LEGENDS OF KUNG-FU #30
Wu De - Living up to the Standards of Kung-Fu
At a party last night, hosted by a kung-fu brother of mine, I
was approached by a couple of his students. Since their teacher
was heading out of town for a stretch of time, they were looking
to further their studies with me. They were very polite, enthusiastic,
and reputedly fairly skilled. Both of them are hard workers, devoted
to studying real kung-fu. I turned them down.
My rejection had nothing to do with the reasons you might suspect.
It had nothing to do with finances, race, scheduling conflicts,
or anything like that. It had to do with wu de. "Wu de"
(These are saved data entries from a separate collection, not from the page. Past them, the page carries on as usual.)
Each row is a point on a tangle of strands that fork, close into loops and nearly touch. The rows are in no order.
(in the rows, 128 means zero)
Two points are linked if the straight distance between their rows is under 153.
lif: [136 107 102 169 125 171 128 132 106 127  90 200 141 199 124 143 121 174
 196  94 163  83 134  93 137  76 157 143 160 116 153 107]
banut: [138 201 152 103 144 100 139 123 141 126 122  96  99 124 164 100 109 122
  78 141 217  98  94 202  89 139  83 132 113 158  84 143]
balam: [130 191 120 150 129 113 149 104 147 116 109 137  96 102  97  85  84 111
 145 103 136 100 176 106 142  96 173 122 101 129 144 145]
zug: [ 94 200 135 113  92 143  87 125 158 146 158 113 108 167 139  82 138 120
 114 133 142  91 136 115 131 108 154 130  84  94 126  94]
bezoz: [104  33  80 131 127 100 113  84 144  63  98 100 147 115 138 162 134 173
 132 118 130 115 134 105 106 158 132 154 159 157 109 104]
Peba: [139 155  64 122 144 133 135  81 138 120 129 209 146 144  94 131 137 126
 159 118 110 127  98 141  94 116 183 148 118 138 149 154]
lil: [116 180 111 111 187 133 131  91 140 120 114 186 133 186  70 115 166 108
 140 129 166 112 105 134  74 127 152 169 130 128 161 155]
gire: [147  71 108 161 135 189 110 115 102 137 101 178 160 178 157 135 111 161
 187  65 121  55 138  70 135 124 140 106 136 145 158  83]
devid: [166 189 138 139 149 102 176 121 151 149 123 114  98  99  97 116  90  74
 126  86 117 144 187 118 114  69 137  95 126 131 121 162]
Kome: [115 224 145 113 104 121 116 121  57 159 156 123 124 150 165 120 158 133
 111 177 137 175 102 167 151 119 172  82  95 147 129 176]
romar: [122 106 123 116 152 104 136 119 150 110 152 166 161 117 114 133 189 124
 164 118  80 142 112  98 110 149 109 161 175 109 141 144]
vep: [144  35 160 122 147 195 151 149  93 110 114 120 165 120 125 167 172  99
 126 151 120 159 120 148 111 172  80 115 134 140 147 141]
nebug: [124  86 119 119  95 131  98 171 143  87 146 148 102 149 123 115 116 143
 120  56  94  98 156  62 161 179 138 120 145 149 127  64]
neli: [138  25  98 160 152 162 137 202 132 132 162 177 146 150 127 107 135 127
 168  67 112 149 105 101 157 143 188 136 143 121 122  83]
vogil: [ 88 167 126 141 134  88  88 133 148 157 108  70  94 127 140 166 133 199
 135 191 128 131 152 117 146 103 106 160 164  92 131 121]
sukin: [174 138 140 105  93 118 145 171 188 188 166 138  95  94 127 175  38  95
  80  80  76 160 105  98 145 175 109  96 135 145 130 129]
buze: [ 93 177 159 120 125 138 101 136 132 132 100  89 108 142 121 129 139 163
 167 170 206 119 161 140  95 124  74 168 103 129 123 149]
Fikid: [138 166 143 153  71 130 117 129  44 169 145 178 144 139  98 191 129 155
 130 144  98 169 178 138 157 139 128 105 147 163 203 128]
sodu: [ 95  53 135 128 119 164 111 146 114 156 137 120 105 149 128 102 143 134
 133 115 177  92 135 112 169 126 191 102 103  79 140  88]
bozag: [121  85 134 110 113 110 116 128 191 202 164  99 103  47 174 117  95 134
  77 142  98 145  92 121 134 137 118 139 149 115  74 109]
saf: [136 130 149 181 122 151 126  88 166 150 125 183 127  97  79 141 140  90
 161 101  94 108 179  66 135  97 102 117 141 118 155 128]
fekem: [133 109 108 141 187 137 122 113 139 162 116 124 106 144 126 143 161 127
  89 128 151 121 104 111 105 105  93 168 152  74 138 140]
sala: [110 136 114  98 142  99  93  80 156 137 145  91 109  73 161 148 104 154
  30 168  74 132 129 134 101 104 139 121 172 128 129  90]
Getuf: [146 221 139 146 143  85 141 110 124 155 140 111 131 133 118 123 127  90
 149 120 161 189 167 167  98  55 133 116 107 142 103 145]
mapu: [114 106 124 191  67 132  89 129  48 135 130 173 159 196 107 156 196 165
 179 154 146 114 138 118 148  90 185 120 152 135 143 106]
rotin: [146 133 130  98 119  79 167 128 169 129 134 156  65 140 132 100  97  93
 100  88 140 138  89 122 139 163 133 132 143 128 110 161]
zuvi: [147 119 102 148 131 139 131  77 179 128  97 146 132 130 160 105  85  86
 110 121 167  76 100 152  67 122  83 153 109 127  91 139]
fepe: [113  79 115 146 136 172 115 120  52  98 152 130 160 202 161  95 146 149
 144  95 135  97 120 186 119 117  98 112  94 151 131 109]
Pez: [142 117 165  59  92 164 121 129  88 110 145 123 128 158 137 151 136 131
 119 173 184 122 111 183 105 143  75 112  99 155 109 118]
led: [111  70  81 163 119 113 119 106  85  95 153 155 141 142 150 104 150 150
 120  89 118 119  97 201 126 149 156 114 111 145 124 118]
ket: [115 122 113 139  95 168 110 155 153 170 156 120 101 155 137  81 100 111
  92 107 125  87 111 103 168 124 178 123  86  92 119  83]
Fik: [144  76 104 152 101 121 122 107 125 128  96 140  96 119 148 151 105 127
  74 115 111  96 111 113 167 173 121 117 120 114 146 125]
Lered: [ 74 147 142 172  64 146  87 164 134 134 137 120 145 165 112 124 131 177
 177 135 119  97 173  93 175 112 136 156 116 118 138  78]
musut: [162  97 122 145 111 112 145  75 179 162 154 190 132  80  68 173 112  81
 129 102  80 121 131  75 136 116 145 106 165 133 160 124]
Lel: [165 185 137 134  96 108 151  93  79 175 131 158 143  92  86 182 102 139
 145 130 103 157 182 120 146  90 136  91 132 139 185 148]
fomog: [151 104  89 138 100 135 154  94 168 121  82 176 135 153 159 130  88 113
 161 116 170 106  88 160 146 152 101 144 115 130 101 127]
rako: [108 118 120 127 145 109 139  59 160 168 116 148 146  94  91 133 167  98
 175 165 183 119 136 107 114 113 133 144 142  82 133 144]
peb: [115 162 133 158  93  77 114  77 134 154 130 151 110 132 115 138 202  98
 145 155 172 130 153 113 152  99 161 145 140  83 129 121]
runov: [114 164 132  95 118 154 122 112 105 120 145 126 211 134  99 119 161 113
 147 154  64 126 163  88 137 122 135 126 112 137 152 108]
Rif: [ 99 106  68 153 175  89  84 108 164 154 141  93  90  58 138 128  85 176
 101 160  58 150 131 121 138  79 127 140 180 124 109  99]
losof: [143 133 121 154  74 148 132 122 165 118  76 179 137 127 135 139  78 141
 185 103 120 100 122 108 150 142  97 152 117 142 141 133]
Guf: [161  40 122 128 153 171 167 136 148 138 126 150 179 150 155  95  97 103
 137  66  71 115 106 113 129 131  80 114 127 127 125 114]
lisig: [128  44 144 155 163 193 110 132  79  89 112 106 150 148 180 106 145 155
 149 108 137  88 130 154 100 149  51 109 115 144 116 127]
zik: [107 104 134 120 141 142 113 182  51 118 112  87 123 178 164 113 143 207
 150 138 144  91 130 129 148 127  85 125 122 101 152 159]
kopif: [182 161 145 181  80 157 125 197 111 157 149 162 134 122 135 165 124 128
 173 114 107 150 137  92 146 116 139 133 135 128 133 114]
fiv: [126 116 151  83 135 102 133 145  87 109 157 150 153 120 116 100 207 102
 194 145 124 157 120 127  81 126 136 148 154 129 122 142]
tomop: [126 137 146 120 125 114 153 110 122 112 134 137  74 143 139  90 106 133
  84 104 199 118 129 228 116 165  94 120 102 151 122 139]
zaze: [146 158 120 134  54 149 120 115  95 126  92 138 120 147 147 175  91 163
 158 145 134 121 140 155 146 134  94 109 106 152 151 147]
redel: [136 141 162 191  96 107 135 157 188 117 127 131  91 102 100 154 158  76
 113 113 119 146 169 101 166 151 142 144 124 106 117 139]
rek: [127 163 138  96 145  70 135 134 185 118 117  62 160  89 156  95  97 115
 107 146 113 159 153 115 149 115  96 143 158 108  99  85]
Tal: [103 159 128  51 133 116 118  98 156  98 128  74 116  98 110 120  87 136
 108 163 168 119 142 148  76 115 153 134 113 161  96 105]
mupa: [126 178 175  78 125 120 113 140 183 142 176 138  93 136 100  87 151  95
 153 104 133 125 130  79 132 112 153 133 134 107 127 118]
vugo: [131 152 109 102 196 126 156 169 140  80 109 101 135 139 102  58  98 108
 124 110 153 117 136 117 107 126 141 150 113 117 112 143]
zirek: [137 208 137 165 181 110 136 125 121 174 123  83 133 109 146 126 144 130
 123 142 132 178 133 141 117  64 119 119 103  88 135 177]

is the Chinese term for ethics held by martial artists. It's like
an unwritten code of behavior that a good kung-fu practitioner
should strive to live by. But it's hard to live up to that kind
of a standard in the modern day.
In modern society, consumerism drives life. Among martial arts
schools, it's the same thing. Students are by-and-large just consumers.
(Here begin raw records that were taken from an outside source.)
A landscape with many valleys, sampled at points; each row gives a point and its height.
A ball rolls from a point to the lowest of its 5 nearest points, and stops where none of them is lower. Distance is the straight distance between rows; heights are no part of it.
biga h=500: [ 78 161 129 105 113 151 146 151  96]
Kote h=490: [ 56 129 140 106 124 120 155 129  43]
vapon h=185: [139 109 176 178  91 100 147 107 179]
Gub h=761: [127 157  96 102 106 161 140  98 155]
rimav h=355: [160 121 115 110 121 134  96  83 138]
sekor h=440: [145  98 150 191 147  94 143 144 151]
zav h=209: [148 126 117 139 103 127 124  86 168]
rak h=103: [120 180 108  62  94 166 164  90 150]
pur h=182: [150  99 135 162 132 103 117 120 151]
pov h=350: [127 109 153 201 117 105 154 143 169]
zap h=459: [ 77 125 149  94 123 122 133 122  34]
Buvib h=509: [112 143 126 127 162 141 123 181  98]
zaze h=670: [149 102 128 181 171 112 142 175 138]
Deg h=552: [ 98 163 126  75  95 161 146 106 110]
kanas h=467: [ 67 147 141  97 108 139 144 127  68]
Zoz h=289: [120 118 149 197  98 108 162 133 185]
Mutu h=409: [133 128 142  53 135 130  77  96  70]
nagu h=495: [171  88 123 122 169  93  81 146 100]
zokol h=356: [113 144 137  69 124 141  99  95  73]
tomi h=390: [110 125 123 203 104 119 189 154 191]
Nugu h=574: [167  91 125 141 174  99 100 160 115]
mubun h=442: [161 111 116 120 132 122  85 100 129]
los h=422: [153  95 126 163 158  99 113 154 135]
Tane h=479: [125 114 122 193 138 116 163 162 161]
raba h=200: [136 107 131 172 122 106 132 129 155]
padut h=465: [114 142  99 165 102 138 168 140 184]
Lafo h=268: [176  66 147 155 159  74  98 139 124]
gela h=419: [130 136 132  81 138 137  83 127  85]
debel h=674: [115 165 117  74 102 157 124 101 122]
Sav h=877: [139 128 126 152 200 137 144 203  89]
kode h=589: [130 129 115 117 139 139  95 132 120]
vot h=581: [107 154  95 116  92 162 159 128 160]
gis h=162: [150 124 130 151  96 119 141  73 178]
Vutar h=203: [161  81 141 166 140  83 109 127 140]
vof h=147: [152 103 146 164 108 103 123 104 163]
bemo h=510: [147 110 124 110 170 117  80 153  97]
nefuz h=709: [131 111 115 145 161 122 107 164 125]
lufo h=364: [145 136 102 122 112 141 118  93 148]
Kol h=511: [140 141 120  83 120 149  99 100 115]
Kovin h=611: [135 114 120 130 178 127 107 176 100]
zif h=478: [121 128 128 100 160 131 100 165  86]
Ziriz h=743: [125 149 105  99 111 157 116 110 138]
mir h=469: [ 88 148 139 113 147 140 126 168  72]
Savob h=485: [ 72 162 133  88  96 151 164 110  80]
moti h=140: [157 145 109 108 105 135 130  60 170]
Sut h=205: [137 119 118 187 180 126 152 188 131]
Ruf h=246: [155  85 193 164 120  83 115 120 156]
tumal h=417: [132 136 106 132 115 139 117 114 149]
Suzof h=534: [119 130 110 165 137 128 136 163 150]
pom h=367: [176  68 173 164 157  69 117 148 126]
ketun h=165: [157  91 140 163 125 104 107 108 154]
fonag h=441: [114 135 111 187 118 130 170 152 174]
kiz h=563: [ 84 167 113  95  95 159 155 141 124]
Monez h=491: [105 145  97 154 116 145 152 159 159]
zazil h=179: [148 105 123 140 112 118 113  85 160]
Bemi h=416: [ 90 136 147  79 128 133 112 111  50]
zerus h=778: [134 180 108  58 104 159 157  71 154]
gefo h=642: [120 140 110 125 131 138 115 139 131]
ribus h=790: [133 163  99  88  96 162 150  84 160]
vamer h=742: [185  76 134 160 184  82 121 171 114]
gez h=476: [111 154 130  83 115 150 105 116 103]
Tad h=468: [159 100 117 127 151 112  89 129 126]
dobun h=123: [157 103 160 154  93 104 122  74 171]
nen h=548: [ 82 170 118  81  89 168 165 123 122]
til h=177: [148 108 200 165  92  98 127  98 181]
rupus h=423: [ 95 165 135  80 107 155 130 108  97]
kige h=504: [ 97 152 123 126 145 153 132 171 105]
Nezun h=287: [159  82 162 179 147  84 123 139 139]
gesan h=296: [131 131 103 142 108 138 133 110 167]
Kuluf h=445: [ 87 142 144  92 126 144 113 135  67]
dur h=639: [ 80 171 128  59  77 168 196 102 119]
buku h=671: [136 125 122 148 180 130 124 189 104]
dimu h=601: [116 141 121 159 181 142 147 197 119]
sok h=837: [165 166 106  69 117 134 138  41 170]
ror h=155: [120 162 132  66 113 154 113  81  94]
bigab h=705: [152  96 127 162 172 111 124 170 125]
nelu h=489: [ 93 149 123 103 129 147 116 156  95]

Where does a ball stop that starts at each point below?
rimav -> dobun
buku -> ror
mubun -> dobun
bigab -> dobun
tomi -> dobun
Deg -> ror

Two balls start at each pair of points below. Name the first point that both come to, or write -.
fonag and gefo -> dobun
nagu and gela -> -
kige and kiz -> ror
nen and nelu -> ror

If they want to switch from one studio to the next, it's their
right, their freedom. They pay money for their training, and they
have the consumer's rights to take their money and go elsewhere
if they're not satisfied with the level of service they're getting
from their chosen studio or instructor. That's the law. But that's
not the right way, not the traditional Asian way, not the ethical
way among martial artists.
By no stretch of the imagination am I saying that all Asians
are ethical and everyone else is unethical. What I am saying is
that the modern, commercially driven mindset of the average martial
art student and instructor is grossly negligent towards certain
ethics and values that have been and should continue to be an
integral part of Chinese martial arts training.
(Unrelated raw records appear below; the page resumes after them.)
The views of a scene show one set of named points, each view turned or mirrored, and shifted as a whole, with a little noise and some points left out.

Scene 1
View 1
ledad: [ -6 -11   2   1   3   4  -2   6   3   0   0   2   0   2   5   0  -4   8
  -5   2   7  -1]
mor: [-15 -20   5   7   9   6 -10  15   0  -1   9   0  -6  12   8   1  -5  12
  -4   2  18  -6]
tigi: [ -6 -13  -2   0   4   8  -5   5  -2   2   3   3   1   1   4   2  -7  12
  -5   0   8   1]
Vebol: [-11 -14   7   2   5  -2   3  14  12   1   3   2  -3  13  16 -12  -4  -2
   3  -5  20 -10]
kuges: [  4  -3  -5 -11  -2   1  11  -2  10   6  -7   7   8  -5   9 -10  -7  -2
   2  -9   4   1]
numo: [-2 -6  7  1  0 -2  7  5 12 -4 -6  0  0  3  6 -3  4  1 -9  9 -1 -3]
bok: [ -7 -10   6   1   3  -2   5  10  12   0   0   2  -1   8  13 -10  -3  -2
   0  -3  13  -8]
pok: [-3 -9 -2 -5  2  3  4  4  6  4 -1  5  4  0  9 -7 -8  3  1 -7 10 -1]
laniv: [-1 -9 -3 -2  2  7 -2  1  0  1 -2  4  3 -4  2  3 -5 12 -7  3  1  3]
rutaf: [ -3  -6   1  -7   0  -3  12   5  16   5  -4   5   4   4  16 -17  -6  -8
   7 -13  14  -7]
funo: [  2  -7  -7  -8   0   6   4  -2   3   5  -4   7   7  -5   6  -4 -10   5
   0  -8   5   3]
pefak: [-13 -20   2   4   9   9 -12  12  -4   1   9   2  -4   8   6   2  -8  15
  -4   0  17  -3]
tiged: [  2  -4   1  -2  -1   2   6   0   7  -2  -8   2   4  -4   2   1   1   6
 -11   8  -7   3]
Mub: [ -1  -5   6   2   1  -1   6   4  10  -4  -6   0   0   1   4   0   3   4
 -11  11  -4  -1]
Kiba: [ -8 -10   6   1   3  -2   6  10  13   0   0   2  -1   9  13 -10  -3  -3
   0  -3  14  -8]
Pul: [-1 -8 -3 -4  2  6  1  1  2  2 -2  4  4 -3  3  1 -6  9 -5  0  2  3]
levek: [ 3 -6 -5 -4  0  7  0 -3  0  1 -5  4  5 -8  0  4 -5 12 -9  4 -4  6]
keki: [-3 -7  3 -2  1 -1  7  5 11  0 -4  3  2  3  9 -6 -2  0 -3  0  6 -4]
gudut: [-4 -6 10  3  1 -5 10  9 17 -4 -6  0 -2  8 10 -8  4 -4 -6  7  3 -8]
niteg: [ 4 -2 -1 -5 -2  1  8 -2  9 -1 -9  3  5 -6  3 -1  0  4 -8  5 -7  3]
tipu: [ -1  -9  -6  -7   2   7   1   0   1   5  -1   6   6  -4   7  -4 -11   7
   1  -8   9   2]
View 2
levek: [ 12  -1 -11  -4  13 -21  -4  -8   2 -11   9  15  -5  -9   6  -5  -2  -2
   5  -4  -3  -7]
kuges: [ 19   2  -4   6  13 -21   3   1  13  -3  -7  17  -2 -13   0   8   0  -5
  -1   1  -9   2]
Vebol: [ 10   6  11  -4  16  -9  17   5  14   2  -6   0   0  -8 -14  -1 -14 -12
  -2 -11   8   2]
tipu: [ 16   4  -3   2  16 -23  10   1   6  -7   5  15  -3 -15   3   1  -4  -5
   4  -7  -5  -1]
pefak: [  6   7   3 -11  18 -16  19   0   0  -9  17   3  -3 -10  -3 -12 -15  -9
   7 -19   9  -5]
bok: [ 10   4   5  -3  14 -10   9   2  14   0  -6   4  -1  -7 -11   0 -11 -10
  -2  -7   5   0]
ledad: [  9   3  -2  -7  14 -16   5  -4   5  -7   6   8  -3  -8  -2  -6  -8  -7
   3  -9   4  -5]
tiged: [ 10  -2 -10  -5  11 -16 -11 -11   7  -8   0  12  -4  -6   2  -3  -2  -3
   1   1   0  -8]
rutaf: [ 17   4   6   6  14 -14  11   6  19   2 -14   9   1 -11  -9   9  -6  -9
  -3  -2  -3   5]
Mub: [  8  -2  -6  -9  10 -11 -10 -11   9  -6  -1   7  -4  -3  -3  -6  -6  -5
   0  -1   6  -7]
pok: [ 14   4   0   1  15 -19  10   2  10  -4   0  11  -2 -12  -2   2  -6  -7
   2  -7  -3   0]
funo: [ 16   2  -6   4  14 -24   5   0   7  -7   2  17  -3 -14   4   2  -1  -4
   3  -4  -7  -1]
Pul: [ 12   1  -7  -3  13 -20   2  -5   5  -9   6  12  -4 -10   3  -3  -4  -4
   4  -6  -2  -5]
numo: [  8  -1  -4  -7  11  -9  -8 -10  11  -3  -5   6  -3  -3  -6  -4  -7  -5
  -1  -1   6  -6]
gudut: [  8   1   1  -7  11  -5  -5  -7  16   1 -11   3  -1  -2 -11  -2 -10  -9
  -4  -1   8  -3]
Kiba: [ 10   5   6  -3  14  -9  10   2  14   1  -7   3   0  -7 -11   0 -11 -11
  -2  -7   6   1]
laniv: [ 11   1  -8  -6  14 -21   1  -6   3 -10   9  13  -4 -10   4  -6  -5  -4
   5  -7   0  -6]
tigi: [ 10   3  -3  -6  15 -20  10  -3   1  -9  13   9  -4 -11   1  -7  -8  -6
   6 -12   2  -5]
View 3
Vebol: [  4  -5 -13   2   4   4   3  -1  -4  -6  10 -12   5  -4  -3   3  17   4
   5  12  -3 -11]
laniv: [  1  -3   3   7  -4   9   1  11 -12   8   2  -3  -3   5  -2  -1  -7  -7
  -2  -5 -14  -1]
Pul: [  3  -5   1   9  -3   9   1  10 -10   9   0  -6  -3   4  -2  -2  -4  -6
  -2  -4 -13  -1]
niteg: [  0  -1   0  12   2  15   2   5 -12  15  -5 -12  -8  10   1   1  -9   4
  -1  -7 -15   0]
keki: [  2  -3  -6   7   3  10   3   2  -8   5   1 -12  -3   4   0   2   3   5
   1   2 -10  -5]
tigi: [  2  -5   2   4  -6   5   1  11 -10   2   8   0   2   1  -3  -2   0 -11
   0  -2 -11  -3]
funo: [  8  -9  -3  14  -2   8   0  12  -9  13  -6 -11  -5   2  -6  -7   0  -5
  -3  -4 -13  -3]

As the economy gets tighter, competition among martial arts schools
for students will increase. There's no way around that. But how
students and instructors choose to deal with that should be different.
In the old days, no teacher would accept a student whom he knew
had trained with another teacher without a letter of recommendation.
That letter served as a letter of introduction for the student,
as well as a guarantee from the original teacher regarding the
student's character and a token of goodwill between the two teachers.
Last night, I told those students that studying Chinese martial
arts seriously was like how a man should treat women. When you're
young or inexperienced, you might "date around," looking
for the right match. But when you find someone who has the qualities
that you've been looking for, you commit to that person, to that
art, and to the highs and lows that may come with it. Commitment
is a huge part of wu de.
Maybe it'll help you if I tell you about my own story. I trained
with a bunch of teachers when I first came to Los Angeles, over
a decade ago. A couple of them were Black Belt Hall of Fame members,
and most of them were fairly big names in Chinese martial arts.
During that time, I served as a Tai-Chi instructor at Caltech
and head instructor (sifu) of the kung-fu program at UCLA and
became one of the contributing editors of Black Belt. But it wasn't
until almost 10 years later that I had the good fortune to meet
my master, David C.K. Lin, through his elder son, James. And I
realized at that point that all my training up to that point in
time was just a prelude up to training with the Lin family. I
started over from the very beginning as a white belt, setting
all my previous training aside to devote myself to learning the
Combat Shuai-Chiao system as my master taught it, and eventually
earned a black belt under him. That's wu de.
When you can commit to one teacher, take the submissive role,
serve without fanfare and do so consistently, and learn in a diligent
manner, you demonstrate the foundation of wu de. If you talk about
someone as your master, talk about how devoted you are to them,
and then jump on the first chance to learn from someone else without
the knowledge or consent of your instructor, you have no understanding
of what wu de is. I know about all of this because I've made plenty
of mistakes in conduct and commitment myself. Fortunately, there
were people who set me straight on how to be and how to grow before
I met the Lins. And fortunately, those people came along at a
time when my mind and heart were open to their words of criticism
and advice.
When I explained the example of martial arts ethics in terms
of a romantic relationship very briefly to one of the students,
he immediately knew where I was coming from and promised to speak
to his instructor before approaching me again. That showed me
the moral quality of the young man. When I mentioned this to the
other student, he started talking about how a man can have many
women, and thus, can study as many different martial arts as he
pleases with whomever he pleases.
While that may be the case in modern society where promiscuity
of many sorts is the rule rather than the exception, it's the
responsibility of conscientious instructors with real martial
skill and lineage to guard the purity of their martial heritage.
There are so many squabbles today about who learned what from
whom because of all of this type of free mixing of styles and
techniques. Hsing-I no longer looks like Hsing-I, Shuai-Chiao
starts using sacrifice throws like Judo, and Wing Chun starts
adding spinning kicks like Taekwondo. While on one hand, you can
argue that it's just part of the evolution of martial arts, you
can also show clearly that this sort of situation leads to a degeneration
of traditional martial culture - the culture and training that
made individuals not just good fighters, but good human beings
with a strong moral fiber. And it's those people who've imbued
their lives with wu de that become the real legends of kung-fu.